Open andreasnoack opened 7 years ago
jeff-regier
commented
7 years ago @rgiordan -- There's a comment at the hot spot that suggests you've thought about avoiding the copy. Do you have ideas for how to do that? That loop and the one after it accounts for half the total runtime. The fft takes very little time in comparison.
for h in h_range, w in w_range
# TOOD: avoid this copy?
fft_matrix[h, w] = sf_matrix[h, w].h[ind1, ind2]
end
rgiordan
commented
7 years ago One somewhat invasive idea would be to make each element of a SensitiveFloat's Hessian matrix itself be a matrix of complex numbers (rather than a real, as it is now).
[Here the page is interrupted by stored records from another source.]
Each wall is flat, endless, passes through zero and stands at right angles to its row. A trip goes straight from one point to another. List the walls that it crosses, first one first.

Walls:
(1): [-0.9 -4.3]
(2): [-4.9  2.6]
(3): [ 1.8 -5.1]
Trips:
[-7.8  4.1] to [-2.4  2.2] -> none
[ 1.4 -2.0] to [-1.9  6.6] -> 1, 3, 2
[ 2.6 -2.4] to [ -3.6 -10.4] -> none
[-0.9  1.2] to [5.7 0.0] -> 2, 3
[ 1.8 -3.0] to [1.4 6.7] -> 1, 3, 2
[-3.7 -8.5] to [-2.1  0.2] -> 2, 3
[ 5.9 -1.7] to [-2.9  1.2] -> 1, 3, 2

Walls:
(1): [1.9 1.9 1.3 8.1]
(2): [ 2.3  6.8  4.8 -5.2]
(3): [ 3.3 -2.3 -0.3  1.7]
(4): [-4.0 -5.2  1.9 -2.0]
(5): [-4.5 -1.4 -3.8 -2.5]
(6): [ 0.1  1.1 -2.5 -2.6]
(7): [-1.8 -2.3 -4.1  3.8]
Trips:
[-8.2  0.7 -3.9  9.5] to [-4.4 -1.0 -0.8  1.8] -> none
[-2.6  4.0 -1.4 -4.4] to [ 1.9  0.9 -3.2 -5.2] -> none
[1.1 2.2 2.9 0.6] to [-4.5  2.5 -5.0  3.2] -> 7, 5, 2, 6
[ 0.2 -2.2  6.8  5.3] to [11.5 -4.6  6.2  3.3] -> 4, 2
[-2.0 -2.1 12.1  1.3] to [ 1.5  3.7  5.1 -1.7] -> 4

Walls:
(1): [-1.5 -1.8  0.1 -0.1 -0.9 -7.2 -7.0 10.6  8.3]
(2): [-1.7 -8.1 -6.2 -2.5  2.1 -7.9 -4.2  0.7 -4.5]
(3): [ 2.7 -9.5  1.0  5.6 -3.8 -1.7 -2.7 -6.0 -1.6]
(4): [ -3.4   3.6  -5.0 -10.1  -1.8   2.3   3.1  -6.2  -2.7]
(5): [ 2.0 -4.3 -4.6  1.9 -1.5 -2.5 -3.6  2.8 -0.6]
(6): [ 1.8 -0.9  3.3 -5.0  0.0 -2.8  3.6  0.6 -0.2]
Trips:
[-3.2  1.5 -4.5 -6.2 -0.2  4.0  4.3  1.5  0.2] to [-4.8  2.0 -7.5 -2.4  0.7  1.3  0.6 -0.4 -1.4] -> 2, 6, 5
[-6.7  6.9 -4.6 -2.4  4.0  6.6  3.6  1.5  1.8] to [-7.1  1.6  4.7  2.6 -2.2  3.8 -0.1  5.9  3.5] -> 1, 4
[ 7.5  4.2  2.8 -2.5 -3.1 -2.2  4.3 -4.8  8.8] to [ 1.2  5.6 -0.5  0.1 10.0  1.4 -4.2 -4.1 -1.5] -> 6
[ 5.0  1.5  2.2  1.6 -1.8  1.9 -5.4  1.3 -3.9] to [-0.6 -1.9  0.1  0.8  1.1 -0.8 -1.2  3.3 -0.7] -> 1, 2
[-2.0  2.0  4.9  0.7 -4.1 -3.2  4.7  2.6  8.1] to [ 7.2 -4.6  4.9 -1.7 -9.9 -2.4 -1.9  3.6  0.7] -> 3, 5, 2

Walls:
(1): [ 3.0  6.7  0.3  3.3 -7.4 -0.7 -5.0 -1.8 -3.3 -6.3  6.5 -1.1]
(2): [  0.9   2.7   0.6  -0.5   3.4  -1.0 -10.1   6.4  -6.2   3.3   2.5   1.0]
(3): [ 5.5  3.5 -2.0  7.6 -2.5 -1.7  3.5 -0.5 -0.3 -4.7 -0.8 -2.5]
(4): [-3.3  3.7 -4.3 -1.9 -2.9 -2.0  3.5  3.6 -2.0 -7.0  3.0  1.0]
(5): [ 2.2 -2.6  6.0 -8.2 -1.5  1.4 -3.8  0.9  0.1  3.4 -5.1 -0.2]
(6): [ 2.2  3.2 -6.7  2.4 -3.0  1.3  6.6  4.5 -4.5 -4.7  1.2  2.0]
(7): [ 1.5  0.0 -6.2 -2.7 -1.1 -1.8  0.1  0.6  5.5 -2.4  3.8 -1.4]
Trips:
[-1.7 -0.1 -2.0 -0.8 -6.5 -2.7 -4.5  3.5  1.2 -0.7  0.3  3.5] to [-3.5 -2.6 -1.5 -9.3  4.9 -6.8 -1.9  2.2 -0.2 -2.4  1.4  6.0] -> 6, 1
[ 4.9 -0.5 -6.3  2.6 -6.3 -0.2 -5.4 -0.2  5.8 -4.6  0.3 -1.5] to [ 2.7  5.7  5.7 -5.5 -0.8 -1.1  8.1  4.2 -8.8  1.1  2.7  4.1] -> 2, 5, 7, 3
[  0.4  -0.8   2.0 -10.3  -5.8   1.8   6.2   6.9   0.9  -7.0  -2.4   1.2] to [ 1.2 -7.3 -0.7 -4.3 -4.2  1.8 -1.1  0.4  7.1 -0.4 -4.3  2.1] -> 6, 4
[-0.8 -5.9  1.0 11.7  2.4  3.4  2.7 -2.4  9.4  1.8  0.2 -5.2] to [ 0.9  2.1  3.6  3.2 -2.3  6.0  0.9 -3.9  1.1  0.9  4.4 10.3] -> 7, 1, 6, 3

Walls:
(1): [ 5.2  5.5  5.9 -1.2  2.5  6.5 -3.6  1.8 -3.1  4.8 -2.4  4.1  4.7  3.6
  3.0  5.7 -3.0  2.9  0.1  4.7]
(2): [-3.5  0.2 -4.0 -4.9 -2.1  2.3 -0.8 -3.9  0.5 -0.7 -1.5 -3.2 -2.9 -2.6
  5.2  5.4  0.9 -8.5 -0.1 -1.0]
(3): [-0.7  2.3  2.2  6.0 -3.3  4.0 -4.4 -5.7  1.8  3.0 -6.7  4.7  6.1  1.0
  1.4 -1.6  8.4  3.4 -0.3 -4.5]
(4): [  0.2  -2.0  -0.1   2.9   4.0  -0.7 -10.4  -3.6  -6.9   0.9  -0.2  -1.9
  -3.8   4.3   1.8   0.5  -7.6   0.3  -3.1  -2.2]
Trips:
[ -6.1   6.4   3.0   4.5  -0.3  -1.2  -2.2   0.2  -6.9  -1.5  -0.5 -10.2
   3.4  -0.3   0.6   1.3   4.8  -4.2   1.0   5.9] to [-2.4 -2.1  3.7 -8.0  7.5 -1.3 -0.8 -2.6 -2.9 -8.7  0.9  1.1 -4.8 -1.2
 -0.3  0.9  1.2 -1.1  1.0  1.1] -> 3, 1
[ 1.1 -3.7  1.6 -1.6  1.6 -3.4 -0.4  1.4  4.7  3.5 -0.4 -0.8  6.2 -6.0
 -0.3 -2.3 -1.9 -5.0  1.7  0.6] to [-1.9 -5.9  0.1  1.9 -5.0  0.8 -2.1  2.3  7.8  4.3 -1.8 -0.3  8.0 -2.3
  0.0 -3.5 -3.1  3.0 -0.7  5.6] -> 2, 3, 1
[ 0.0 -1.2 -1.7  1.9 -2.5  3.2 -5.2  6.5  1.0 -3.5  6.6  4.9 -0.7 -1.1
  0.5 -2.7 -3.8  1.5  5.3  3.1] to [-5.4 -3.2 -4.8  1.4 -4.4  1.4 -4.1 -0.7 -0.4 -8.7 -5.4 -2.6 -5.5 -1.2
 -5.8 -9.0  1.0 -2.5 -6.6 -5.5] -> 1, 2, 3
[ 0.4 -4.2 -1.1  2.6  2.0 -0.5 -1.2  3.7  1.9  0.8 -3.2 -5.0  4.4  1.0
  7.4 -1.1  2.0  9.7  1.1 -3.7] to [-3.7 -4.4  1.0  8.5  4.3 -8.1  8.7  1.1 -2.1 -1.1  3.2 -0.9  0.0  0.9
  6.8 -3.3 -0.6 -2.3  0.6  1.9] -> 1, 3, 4
[  5.1  -5.5  -1.0  -4.1  -0.3   3.7  -2.6   0.8 -12.0   0.1  -4.1   1.2
  -4.7   2.8  -1.3  -1.0  -4.0   5.3  -4.0  -2.3] to [-5.0  2.7  0.2  2.4 -1.8  4.1 -2.6  5.8  2.8 -5.0 -2.6 -6.5 -1.1 -8.6
 -7.4  0.0 -1.2  8.4  2.3  6.3] -> 4, 1
[ 6.8 -3.9  1.4  7.6 -2.4 -4.2  0.9  2.8 -5.5  5.2 -0.8  3.5  4.2 -0.4
  1.7 -1.3  2.6 -1.6 -0.9  6.9] to [  5.7  -3.9  -5.5   6.2   7.1  -4.0  -6.9   2.1 -11.8  10.3  -0.8   0.9
  -0.2   1.4  -5.2  -0.1   1.8  -1.2   4.9  -1.2] -> 4
[ 4.1 -4.4 10.2  0.3  4.3  4.4 -2.8  6.3  0.3  2.4 -3.2  2.9  1.5  3.4
  4.2 -7.9 -0.3  0.6 -1.7 -3.1] to [ 2.0 -2.1 -0.8 -1.6 -4.8 -2.1 -1.2 -0.3  0.2 -0.5 -3.0  0.5  0.3 -5.2
 -4.2  4.5  1.9 -1.7  3.2  4.9] -> 4, 2, 3, 1
[-2.5 -6.8 -4.7 -3.0 -1.5 -6.7  2.3 -1.9 -5.3 -1.8  2.8  3.6  8.5  4.7
  2.0  0.9  6.4  1.8 -0.5 -3.1] to [ 6.3  0.5 -1.3 -1.3  2.9 -1.4  0.3 -3.2 -2.1 -1.5  1.3  5.0  4.2 -5.0
  7.6 -1.3  4.2 -8.5 -2.6 -0.4] -> 2, 1

Walls:
(1): [ 5.1 -4.1  4.3  4.0  3.5  4.6 -0.6 -0.1  2.8 -3.5  6.8 -1.0 -3.9  2.4
  5.8 -3.6  3.6  3.4  5.2  6.4  0.5  6.0  0.8  7.3 -5.8 -1.9 -1.8 -3.4
 -1.3  2.9  1.2 -4.4]
(2): [ -7.0  -1.3   8.2   3.9  -6.7  -2.7 -10.6  -3.6   8.3  -6.4   5.4   0.5
   0.3  -2.2  -3.6   0.6   2.0   5.8  -2.0  -7.3   4.5   5.0  -1.3  -3.2
  -2.6  -1.3  -1.4  -2.8  -0.4  -1.6   0.1   9.6]
(3): [ 1.6 -1.5  1.0  3.9  1.9 -1.6  7.0  3.8 -3.2 -2.3 -1.5  8.7  3.8  2.3
 -4.0  1.0  1.2  0.3  2.8 -1.4  0.4  1.6  2.2  5.5  4.0 -6.0  0.4  5.5
 -1.9  3.3 -6.5  3.4]
(4): [ 3.5  5.7  4.4  2.8  2.5  0.5  0.5 -9.3 -1.1 -0.1  4.7 -0.7 -4.1  2.6
  3.2 -2.0  1.5 -3.9  2.7  2.0  4.1  1.8  3.8 -5.8 -2.9 -3.6 -2.0  3.2
 -4.4 -1.4 -1.0 -0.6]
(5): [ 1.5  3.6 -3.7  0.9 -1.3  0.0 -3.1 -7.4  1.7  3.8 -3.8 -1.0  1.3  1.6
  0.4 -4.5  4.1 -0.9 -0.9  3.8  0.6  1.8  0.8 -1.8 -2.2  2.4  0.4 -2.5
 -2.1 -4.7 -1.9 -1.9]
(6): [ 2.5 -0.7  1.3 -2.1 -0.5  1.8  0.1  3.2 -0.5 -3.5  4.0  0.9  0.9 -2.0
  3.2 -4.8  0.4 -9.0 -0.6  5.0  2.8  5.9  0.2  3.5 -8.0 -0.2  0.9 -7.3
 -1.3 -1.7 -0.3 -1.2]
(7): [-1.6  0.0  5.1 -1.7  6.9 -0.4 -7.7  1.0  5.2 -2.3 -1.0 -1.5  5.0  5.2
 -3.8  4.1 -6.2 -1.4 -0.2 -2.0 -6.5  2.9  3.6 -2.6  8.0  2.2  0.6 -1.9
  0.9  1.0  1.5 -3.1]
Trips:
[ -1.0  -8.3  -5.6  -1.5  -2.1   2.3  -3.2  -7.4  -2.3   4.6  -3.0   0.2
  -2.2  -3.7   3.0   8.4  -9.0 -10.3   3.3   4.0   2.0  -2.1  -1.1   1.4
  -4.6   6.1  -6.3   1.2  -1.5  -5.1  -0.2   3.8] to [ 4.0 10.8 -1.0 -1.6  0.1  1.3 -4.7 -4.4 -6.5 -3.3  0.1  1.5 -6.1  7.3
  2.9  0.8 14.3 -0.2 -0.8 -2.9 -2.0  1.9 -0.7 -0.7  2.9 -5.9  4.7 -5.5
  7.4 -3.7  5.8 -6.3] -> 1
[-1.5 -1.3 -2.0  4.8  1.0  7.5  1.4 -4.4  3.1  4.5 -0.8 -1.7  2.3  0.1
 -2.6 -4.2 -0.3 -4.4  3.8  6.1  0.6 -3.3  1.2  4.9  4.1  4.6 -5.7  3.7
  0.9 -3.7  3.8  0.4] to [ -0.1   5.8  -6.3  -3.4   9.6   0.7  -4.3   2.4   1.6  13.2   0.5  -4.0
  -6.0   0.9   1.5   4.3   3.5  -2.0  -8.3 -13.7 -10.4   9.1   3.7  -1.7
   1.2   5.7  -2.6  -1.1   2.4  -0.5   2.0   0.8] -> 7, 1, 4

The populate_fsm_vec functions would set the real part of the appropriate elements of the Hessian, and then you could do run safe_fft! directly on each element of the Hessian. Needless to say, as long as you're doing that, you may as well do it for the value and derivatives, too.
Another crazier idea (that would require more Julia-foo than I have available off the top of my head) would be to write an AbstractArray that mimics the behavior of a matrix of complex numbers with custom get and set methods to allow it to interact directly with the SensitiveFloat Hessian values. A side effect would be trashing the original SensitiveFloat, but that would be fine, I think. That seems kind of crazy and maybe not possible, but we're brainstorming I guess.
The orange bars right below the tall (and widest) towers in the profile image seem to be this line and this line which are loading floating point values into a buffer. The two towers are the dft calculations so loading the buffers take way longer than computing the dft and the loading seems to consume about 40-45pct of the total runtime.
@jrevels and I looked a bit into this and our guess right now is that the loading is slow because of the two pointer loads and jumpy memory access pattern. This seems to be the main bottleneck right now and it can probably be optimized in various ways.